In vitro studies on intestinal peptide transport in horses1

Abstract

Published data on the physiology of nutrient transport across the equine intestine are limited, and the existence and relevance of peptide transporters are still unknown in the horse. In the present study, the equine intestinal peptide transport was investigated by Ussing chamber experiments using the radioisotope tracer technique and by uptake studies into brush border membrane vesicles (BBMV). Jejunal mucosae of 16 healthy adult horses were used. Tissue samples were mounted in Ussing chambers, and electrophysiological parameters as well as unidirectional flux rates of the radiolabelled dipeptide glycylglutamine (Gly-Gln) were determined. The short-circuit current (Isc) response to the luminal addition of Gly-Gln was significantly greater compared to the Isc response to glycylsarcosine (Gly-Sar) addition (P<0.01). Positive net flux rates were determined indicating absorption of the dipeptide. The addition of Gly-Sar reduced the flux rates significantly (P<0.01), suggesting that both peptides compete for the same transport system. The flux rates were not affected by changes in luminal pH value.

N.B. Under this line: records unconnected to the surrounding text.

Each row is a point on a tangle of strands that fork, close into loops and nearly touch. The rows are in no order.
Points whose rows are less than 121 apart are linked; no others are. Some points are linked to none.
<129>: [ 13  34  18 -16  27  41  -5  21  39 -14 -53  12  -4 -10  49  15  22  38
 -66  -8  19  -3 -36   9 -16 -30  22 -65  52  34 -13   6 -14  -5  -8 -11
 -19]
<211>: [-49   5  11  17 -10 -41 -50 -10  43  22 -29  15  11  21  -8  21   8   5
   9  52   8  18 -24 -21 -44  32 -19  10  17   2 -35  25  -3   1 -56 -24
 -95]
<119>: [  5  30  18 -18  23  30 -32 -10  25   1 -69  -5  -3  -3  40  -7  13  31
 -46   3   1  10 -32  17 -11  -4  -1 -25  45  48  -8 -15 -13   0 -23  -7
 -29]
<1110>: [  3  19 -10 -18 -17  18  34  -2  -2  12  19  42   2 -13   0  44  11 -18
  43 -75 -72   1 -24   2  -9  17   8  11   4  -6  31   3  36  32  40  -9
  35]
<852>: [-31  27  -5   1  15   9  71  26 -29   4  36 -30  -2   9  55  59 -16 -10
  24   4 -19 -13 -79  -3 -30   4 -17  -2 -12 -15   3   4  35  -9 -29  21
  -1]
<744>: [ 20  20   2 -14 -28  25  61  24 -14  11  11  28  22 -22  14  44   8   2
  40 -79 -36  16 -43  15   8  16  17 -13  -4  21  36 -22  32  33  25  11
  49]
<1162>: [-25  31   0  10  -8   9  27   3   3 -46  16  19   0  -6 -11  12  22 -58
  12 -30 -80 -15  -1  22 -21   7  13  31   6 -25  36 -17  26   6  -1  14
  51]
<855>: [ 68  -2  -1 -20 -21   6 -32 -18   9   0  -3   3  28   9 -22 -27   5  22
   1  -3  -1  13  19  43  36  17   4  35  -8  41  10 -55   0  41   5 -22
 -20]
<345>: [ 63  20  58  13  -5  -5  -1 -21 -30  29  21  -7   9 -26 -32  31   7  72
   8   2  66  -8  16 -45  58  49 -18 -17   0  19 -11 -50  -6  -4   5 -28
 -43]
<452>: [ 16  29   9  16 -30   9  44  33 -41  11  43   2  24  29  -3  36 -36  20
  61 -52  13  22 -17 -16  19  36  -9   7 -36  35  -1 -13  30  23  26  10
  19]
<579>: [ 37 -53   2  14  13  16  13 -21  15   8 -28 -25 -22 -16 -29 -47 -20  32
 -16 -53 -17  37  68   3  47   3  20 -44  -7  20  32 -38 -10  22  25 -41
  40]
<1187>: [-13  41  21   9 -17  22  10 -23 -26  71  18 -19 -28 -10  42  37  -4  59
   7 -29  33  -3 -43 -13  16  17 -24 -16 -17  35 -34  -4  -4  16 -15 -16
   1]
<1165>: [-53  19 -15   3 -19 -46  36  21   7 -25  65  25  16   9  14  16 -18 -20
  65  33 -47   3 -16 -18 -37   8 -30  30 -13 -59  -5  30  55 -14  18  -3
  18]
<150>: [  7 -62  -1 -15  14   1 -61 -55 -15  45   1 -21 -34  -3 -32 -70 -24 -26
 -19 -33 -22 -18  67   4   8 -12 -13  32 -37 -36  45   8 -21  -8   5 -14
  24]
<1073>: [ 29 -17  31   1   2 -19 -13   8 -45  18  19 -35 -13   8 -14 -26 -43 -10
   1   3  61  -7  13 -29  18  12 -20  28 -38  -1  -5  -6 -21 -14   6  26
  -3]
<1048>: [ 51 -12 -34  11  15  22 -12 -25 -12 -40  14 -77  10  -5 -36 -62 -46  28
 -16  15  51 -16  25  19  45 -41  -2  46 -10   8   5 -67 -50  23 -17   4
 -28]
<1363>: [-47  16 -12 -16 -19 -27  45  -3  39 -18  15  42 -19 -27  15  22  10 -37
  13   7 -67  -4 -36   1 -51 -15 -14   2  30 -75   9  17  53  -7   7 -24
  40]
<191>: [  2 -37  19   6  -1 -43 -64 -45  16   1 -10  29 -18  -2 -37 -31  31 -10
   0  25  -5  -9  29 -16  -7  30  -7   5  32 -17   2  12   0  10 -27 -67
 -57]
<746>: [ 32   5  -3   6 -38 -13  20  39  15 -43   4  45  57  12 -31 -35  29 -17
  22   6 -25  29  30  29  19  31   9  22   7  35  -7 -16  22  12  30  -2
 -15]
<736>: [ 44  32  34  -1 -42   7  40  17 -10  32  14   8  49   7   9  33  20  52
  24 -13  38  28 -16 -10  40  53  -3 -13 -30  65 -22 -25  12  37   6 -14
 -10]
<743>: [-35  26  -5   9  -8  -7  43  25 -27 -26  71  12  19  32  13  33 -17 -18
  69   9 -48   6 -36  -3 -34  34 -25  43  -8 -15  -6   9  57   4  -2  12
 -14]
<609>: [-65  13 -24  17 -20  -9 -47 -12   2 -31   7  36  10   0 -55 -44   9 -47
  29  16 -49  -1  25  37 -35  34  -8  84  27 -35  -6  19   6   7 -40  -5
   1]
<728>: [ -1   1   4   4 -16  11 -54 -39 -11  71 -15 -12 -63  -5   6   5   4  29
  16   0  12 -11 -19  14  19  14 -32  14  -6  20 -16 -18 -24   5 -39 -26
 -34]
<1051>: [ 40  -2  16   6  -8  -3 -38 -21 -51  57  20 -37 -26   1  -6   1 -36  24
  10 -25  56 -15  -9 -13  25  16 -32  20 -39   2   5 -23 -34  -7   2  -8
   5]
<534>: [ 23 -19  32 -14  36  -3 -14 -25 -18  29 -10 -37 -11 -30  11  10  -9  31
 -38  44  98 -23  13 -40  36 -39  -6 -46 -38  12 -33  21 -45 -27 -23  11
  -2]
<1102>: [ 21  41  29  -2  -9  26  12  26  72 -54 -33  27  53   8  35  -4  34 -33
 -20  -8 -57 -18 -49  26 -26   2  13 -25  15  18  21  23  -8  -1 -14  15
  -7]
<296>: [-30  18  -9   9   2  23  -6 -12 -11 -45   6  17  -8  -7 -32 -23  29 -56
  -7 -31 -62  -7  37  43 -22  11  17  39  13 -14  29 -16  19   2   0   8
  41]
<898>: [ -9  29   1 -11   1  36 -40 -26  -2  34 -40  15 -34 -12  46   0   5  28
 -29 -34 -21   9 -49  26 -14   1 -15   7  34  28   6 -18  -4  10 -34  -9
 -21]
<1264>: [-37  17  -7  -8 -14 -38  64  29  15  -5  32  15 -18   6  22  57  -6   7
  30  28  -9  13  -5 -35   1  -9  -4 -41 -10 -18 -35  43  26  -9  25  -2
  12]
<1045>: [  9 -15 -12  16  -6  15   4  33  52 -76 -37  47  51  -2 -13 -39  48 -10
 -16  16 -54   6  51  30   2   4  32 -22  42  -2  29  -8   1  -2  36  -4
  17]
<272>: [-41   2 -10   9  -2 -37   1  18   5 -39  30  18  -8  -7  -9 -22 -11 -41
  38  16 -33   3  32 -11  -4 -21   5  11  -6 -44  11  32   9 -11  30  27
  46]
<710>: [-32  -1 -23  11  13  11 -30 -25   2 -35  -8   6 -18  -9 -10 -38  19 -44
 -18  -1 -48 -10  37  39 -16   3  17  24  31 -12  13   4   8  -3 -13   3
  27]
<930>: [  3 -71   9 -25  30 -12 -33 -50  11  16 -17   2 -51 -33  -6 -22  14   4
 -55  30  32  -3  54 -17  11 -42  -1 -52 -20 -20   0  42 -31 -14 -21 -34
 -15]
<694>: [-43  11  13   4 -13 -43 -16  -2  26   7  10  13  20  40  -3  33  13   2
  26  49  -1  10 -24 -30 -34  37 -17  -4  11   4 -54  32   6  12 -39 -25
 -78]
<1199>: [ 33  29   7 -16 -40  24  33  21  31 -17  -6  24  45  -3  11   4  34 -44
 -21 -47 -70  -3 -23  47 -13  12  28   0   2  17  44 -30   1  26  -5  23
  42]
<77>: [-26  36  11  -3  -3  -7  79  21   1  23  33  -3 -14  -3  28  72 -14  31
  14   2  20   9 -24 -38   6  -3  -6 -54  -8   7 -44  32  22   5  13  11
  10]
<289>: [ 27  -1 -15  -9  -4  58 -25 -49 -13  32 -27 -12 -16 -21  18 -15   3  41
 -24 -59 -12  15  12  58  16 -15  11  -5  13  31  34 -52  11  35  12 -24
  32]
<295>: [-20   2  -9  20  -2 -13  39  63 -29 -41  30 -18   9  16  19   4 -30 -19
  20  17  13  -6  -7 -24   3 -38   6  -1 -24 -13   1  21   1 -39  41  65
  39]
<592>: [-43  -1   2  -8 -13  -2   8 -23 -13  80  27 -12 -32  12  23  31 -17  25
  23  16  15  10 -42 -27  -3  15 -40  12 -36  -8 -21  41   1   7 -46  16
 -40]
<140>: [ 24 -48  25  11  -2 -41  40  53 -37  54  24  -8  -4  -3 -16   9 -19  -6
  20 -49  45  15  27 -67  22  29  21 -35 -18 -20   7 -35 -37   5  46  28
  59]
<667>: [-39  -5  -7   5  25  19  12  34 -42 -40   1 -28  16  19   7 -20 -27 -52
  -3  15  -3 -33  -8   7 -19 -51  -1  53 -31 -24  23   3 -14 -63  14 100
  61]
<913>: [ -2  -3  10  22  -4 -30  62  62 -26  24  12 -27   6   1  19  24 -35  11
  22 -24  58  18  11 -63  15   6  16 -49 -29  -6 -19 -13 -30   1  47  48
  64]
<147>: [-19  21 -20 -10 -16  -8  31   1   7  35  29  37 -33   1  -1  27 -12  -7
  58 -57 -41  10  -8 -24  -9  10 -16   1  -2 -22  13  23  25  21  46 -15
  29]
<1318>: [  0 -18  -9  27  14  39  34  13  23 -46 -37  -1  -6 -20  17  -7  30 -22
 -40 -27 -49 -11  20  27  -1 -31  43 -52  36  -1  34 -21  12   6  20  12
  58]
<701>: [ 22  11  -5 -15 -15  74 -14 -36 -10  16 -25 -14   2 -35  25   7  15 -10
 -37 -89 -24 -12 -20  57  -3 -22  30  -1  -3  16  48 -60  13  42  -5  -1
  58]
<614>: [ -6 -60  -7 -11   8 -24 -25 -33  31   9  -3  19 -44 -32  -9 -16  25  -6
 -48  27  10  10  59 -12  -3 -39  16 -71   9 -24 -14  60 -25  -3  -8 -54
 -11]
<788>: [  7  20   6  -8 -31  -5  34   9  14 -17  21  57  36 -18 -10  26  41 -40
  22 -49 -93   2  -6  28 -13  29  17  18  12  -3  44  -6  25  26  25  -4
  41]
<1339>: [ -1 -15 -19  20  15  15  23  16  16 -37 -32   0 -25 -10  15  -1  19   9
 -32   1  -2   5  30  12  18 -27  39 -67  35  12  -3   8   4   1  25  -1
  26]
<358>: [-16   5 -14   8   9  -3 -20 -19   0 -30 -22   7 -11   7   5 -24  16 -25
  -8  12 -22   4   9  18  -3   0  21   7  36  13 -12   9  10   5  -3  -1
  -5]
<351>: [-41  20 -10   9 -10 -34   2  23  33 -56   0  41  48  17   4  18  17 -23
  26  50 -47  -7 -33  -4 -64   7  -7   4  49 -29 -18  37  23 -10 -15 -17
 -18]
<67>: [-27  -4  16 -11 -16 -53  53  10   1   9  68  23   6  17   3  47 -10   2
  38  52  15   1  -6 -59  -8   3 -26 -33 -37 -42 -45  62   9 -13  -1  -7
 -18]
<1047>: [ -2 -12  10   2   6 -20 -13  -2 -26   3  13 -27 -24  14  -2 -24 -19 -17
   9  16  29  -3   2 -16  15   3 -10  20 -34   8 -19  21 -10 -10  -9  19
  -7]
<444>: [-38   5 -20   3   7  -6  -9  -8 -15  -2   3 -18 -27   8  11 -16 -12 -23
   9  20   1   1 -15   2  -7  -7   1  18  -7   9 -15  30   4 -14 -23  29
  -7]
<1258>: [  7  19  27 -17   1 -18 -29   0  59 -17 -33  41  35  17  14  -8  31   8
  -4  19  -9  15   6   2 -16  26   1 -27  29  42 -22  29  -5  16   8 -28
 -59]
<622>: [-16  12  -6  -5  13  16  50  16  25  -9  -6   4 -48 -32  39  23  11 -25
 -45 -39 -39 -19 -53   6 -18 -52  34 -36  25  -8   8   0  12   6  -1   8
  44]
<1234>: [-27  13 -38 -16  10 -15  31  32  43 -29  10  30   2  11  31  63  24   8
 -23  37  -4   0 -40  -6 -45 -37   1 -40  29 -25 -40  53   0 -42 -10 -19
 -14]
<381>: [ 12  11 -34  -4  23  65 -25 -45 -32  -3 -26 -67 -16 -39  20 -31 -33   8
 -32 -62  18   1  11  50  -3 -28  21   8 -21  -4  42 -63  -3   7   8  18
  61]
<690>: [ 38  14  55  15  -3 -21  10   4 -41  43  34 -10   4 -11 -26  31 -14  44
   6 -14  72  -3  21 -74  44  51 -13 -33 -12   2  -9   0  -3 -16  10   5
 -14]
<1304>: [ 55 -52   3 -12  28  -6 -60 -44 -51  32  14 -39 -34 -19 -42 -39 -40  33
 -13  -8  16 -11  46   3  26  -2 -28  36 -19 -28  54 -37 -45 -17   6 -18
 -20]
<723>: [ 30  30   6 -10   9  14  -7  31  41 -40 -43 -12  63  42   3 -10  25  22
  -9  44  28   6 -22  11  -8  16   7   8  24  56 -12 -10   7 -12  10  10
 -60]
<718>: [-21 -24 -39  -1   6  30 -94 -66   0  42 -20   0 -50   2 -24 -43   0 -16
 -10 -19 -56  -3  31  53   4   4 -23  48   6 -19  25 -10  -7   8 -21 -31
   3]
<774>: [ 64 -30   8 -14  30 -13 -45 -22 -58  34  20 -28 -19 -17 -58 -15 -31  59
  -8 -19  33  -3  66 -12  40  20 -29   8   3 -23  55 -45 -36  -8  35 -40
 -31]
<623>: [-25  -7 -32 -14  15 -14  -5   9  39  -5 -11  14 -20  -2  24  35  38   6
 -40  33  29   4  -3  -9 -16 -37  20 -49  28   9 -54  63 -26 -26 -12 -16
 -18]
<629>: [  1  -8 -19   7   1 -11  -5  11  41 -28 -20  21 -11  11  13  19  38   7
 -23  24  19   2  25  -2   3 -28  33 -57  34  11 -39  39 -10 -13  14 -23
 -13]
<741>: [ 56  10  34   7   5  -4 -14 -22  -9  -1  -4 -28  -2  -7 -21  -3  12  48
  -5  22  54  -8  14 -13  45  15  -4   3  -3  27 -20 -59 -19  15 -13 -29
 -52]
<264>: [  6  57  30   1 -28  25  23 -12 -24  50   2  -8  20   5  42  41  11  68
   5 -15  21   8 -43   0  14  33 -16 -11  -7  59 -35 -22   7  21 -20 -16
 -19]
<662>: [-14  16 -26  -4   5 -12  50  40  48 -46  -4  35  -2   0  40  62  30   4
 -31  16 -29 -10 -49  -5 -27 -34  16 -52  40 -17 -16  28  14 -24   3 -13
   5]
<313>: [-12  27  10  17   4 -10  69  36 -17  13  24 -27  -2  -3  29  48 -35  27
  19 -16  48   9 -11 -47  13   8   9 -54 -24   3 -26  15  -3   4  33  32
  37]
<513>: [-40   3  16  -3 -16 -43  33  -5   8  27  61  12   6  33   2  47   5   7
  39  46  -2   3 -23 -46 -16  43 -30 -11 -10 -26 -55  47  26  14 -29 -23
 -58]
<299>: [ 20   8  46   9  -4 -15  20   7 -28  32  30 -36  10  -9   0  38 -17  35
  -9  20  79 -14  -1 -73  28  20  -9 -36 -30   7 -39  15 -11 -20  -2  14
  -7]
<1301>: [-52   7 -13  -6 -19 -62  21  18  17 -29  48  34   6   0   3  -2 -16 -31
  57  47 -28   8   3 -26 -27 -20 -24  14 -13 -73  -3  50  30 -14  26   4
  40]
<71>: [-23  -6  -9   7  11  34  32  -3  36 -30 -20  -4 -34 -33  14  -2  28 -53
 -54 -42 -71 -20   9  31 -16 -42  41 -29  35 -30  31 -12   0  10   1   8
  57]
<232>: [-16  21  13 -10  -6  -6 -46 -13  39 -34 -18  66  45   2  -9 -35  26 -22
   8   4 -72   1  16  32 -49  37   1  20  51  -2   7  32   8  25  -4 -23
   2]
<1043>: [  2 -12 -41  19  32  14 -28   8  12 -55 -32 -38   6  26 -26 -43   4 -12
 -22  49  27 -16   8  26  23 -15  15  42  15  10 -31 -14 -10 -19 -10  20
 -35]
<1179>: [ 51  16 -22   6  -9  24 -18 -32 -31 -15  18 -33  22   1 -18 -31 -54  41
   3 -11  55  -4   5  31  47 -12  -7  37 -25  29   9 -90 -26  33  -5   1
 -10]
<1086>: [ 29 -23  13   2   3 -11 -59 -45 -15  31   4  -1 -48  -4 -24 -16  11   9
   3   4   7 -10  29  -9  28  21 -27  17   2  -3  13  -8 -17  -2 -29 -44
 -43]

Uptake studies into BBMV demonstrated an uphill transport in both the absence and the presence of an inwardly directed H+-gradient with the H+-mediated uphill transport being significantly greater than the transport under equilibrium conditions (P<0.001). A Na+-gradient did not cause an uphill transport. The Gly-Gln uptakes displayed Michaelis-Menten kinetics with the Km value for the H+-dependent Gly-Gln uptake being significantly different from the Km value for the Gly-Gln uptake under equilibrium conditions (P<0.05). In conclusion, the study demonstrated for the first time that dipeptides are transcellularly transported across the equine small intestine. The results indicate the presence of at least 2 transport systems for peptide absorption in the horse: 1 secondary active H+-mediated cotransport and 1 that is capable of an uphill transport energized by a mechanism other than a H+ or a Na+-gradient.